Auch die scharfen Worte, die von beiden Seiten zu hören sind, seien kein Anzeichen dafür, dass tatsächlich eine Eskalation drohe, sagen viele Experten. Sie überschritten auch in diesem Fall nicht das, was in der Auseinandersetzung zwischen den beiden Ländern bekannt sei. "Dieser Militarismuskult ist eine symbolische Strategie, die auf die Wähler abzielt, und nicht notwendigerweise ein Vorspiel zu einem Showdown", schrieb Experte Bechev bereits im März in seinem Beitrag.

Nato-Schutztruppe würde eingreifen

Ein weiterer wichtiger Faktor, der gegen eine militärische Eskalation spricht – und die Situation grundlegend von der Ukraine unterscheidet: Die Nato ist im Kosovo engagiert. Die von dem Verteidigungsbündnis geführte KFOR-Schutztruppe hatte am Sonntag deutlich gemacht, dass sie "eingreifen" würde, falls im Kosovo "die Stabilität aufs Spiel gesetzt wird". Serbien würde sich also mit Nato-Soldaten anlegen – ein sehr unwahrscheinliches Szenario, sind sich Experten einig.

Trotzdem solle der Westen die Lage vor Ort nicht abtun oder kleinreden, auch das betonen die Experten. Das ist auch die Linie von Bundesregierung und EU. "Das war eine sehr ernstzunehmende Zuspitzung der Lage gestern im Norden des Kosovos", sagte ein Sprecher des Auswärtigen Amts am Montag in Berlin in der Bundespressekonferenz.

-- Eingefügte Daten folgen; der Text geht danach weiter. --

Each row is a point on a landscape with many peaks, with its height.
A climber steps from a point to the highest of its 2 nearest points, and stops where none of them is higher. Distance is the straight distance between rows; heights are no part of it.
K_483 (h 47.8): [ 24  19   0  21   5 -28 -11  13 -23  25  18 -16  11 -15  17 -22  12  -3
  37 -15 -12  -2   8]
K_254 (h 28.4): [-28  11  -3 -12  25   8   6 -57  14  20  -2 -39  14   9  29 -13  36  -1
 -16   3 -38  20 -26]
K_610 (h 40.5): [ 29  -8   3  14   5  -3   9  20  -1  34  40  42   3   4  -2   3  12 -22
  24  11 -13 -14  39]
K_275 (h 33.4): [ -3  17  30 -10 -20  15 -14  23  -3 -38 -53 -15 -11 -25 -16   2 -23  -8
  -5 -24  25   6  11]
K_177 (h 35.7): [ -7  14   1   3 -17   2 -20 -19 -24 -30  -1 -38  49  -3  20 -31 -25   8
  13  -7  -9  -4 -12]
K_222 (h 11.2): [ 29   0   3 -10  -1  -9   9 -13  16  20 -15  39 -12  16  14  -7  45 -14
  42   5 -22  33 -19]
K_143 (h 29.2): [-39  -3  -4 -18 -54   9   8  -4 -34   3 -20 -31  20  -4 -11   4  -9 -12
   7  -4 -22  27  13]
K_783 (h 41.1): [-35  -6 -15   8 -36  27  56 -17 -23   7   1 -17  12  -5  -8   2  11 -30
   8  18 -35   0  15]
K_470 (h 49.4): [ 55  35   2  27  18  -5   2  24  -1  28   5   3 -14 -10  15  -8   1   3
   4  -8   0 -53  31]
K_423 (h 25.0): [-12  -1 -10 -13  20   5 -35  -4 -26  -4  -1 -17   7  -4  -5  -7 -23  30
 -21  -3  23  15 -42]
K_702 (h 48.7): [ 25  19 -12  23  24   1  36  16  -8  27  13  31 -11  -8  -6   1  26 -42
  28 -13 -18  -1  13]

Bundeskanzler Olaf Scholz (SPD) bemüht sich laut Vize-Regierungssprecher Wolfgang Büchner in Kontakten mit den Regierungschefs beider Länder darum, "dass der Konflikt deeskaliert wird und dass dort ein gutes Miteinander ermöglicht wird". Verteidigungsministerin Christine Lambrecht (SPD) erklärte: "Es ist gut, dass die kosovarische Regierung jetzt zunächst besonnen reagiert hat und so zur Entspannung beiträgt." Die EU hat nach der erneuten Eskalation der Spannungen die beiden Konfliktparteien zu einem Krisentreffen eingeladen.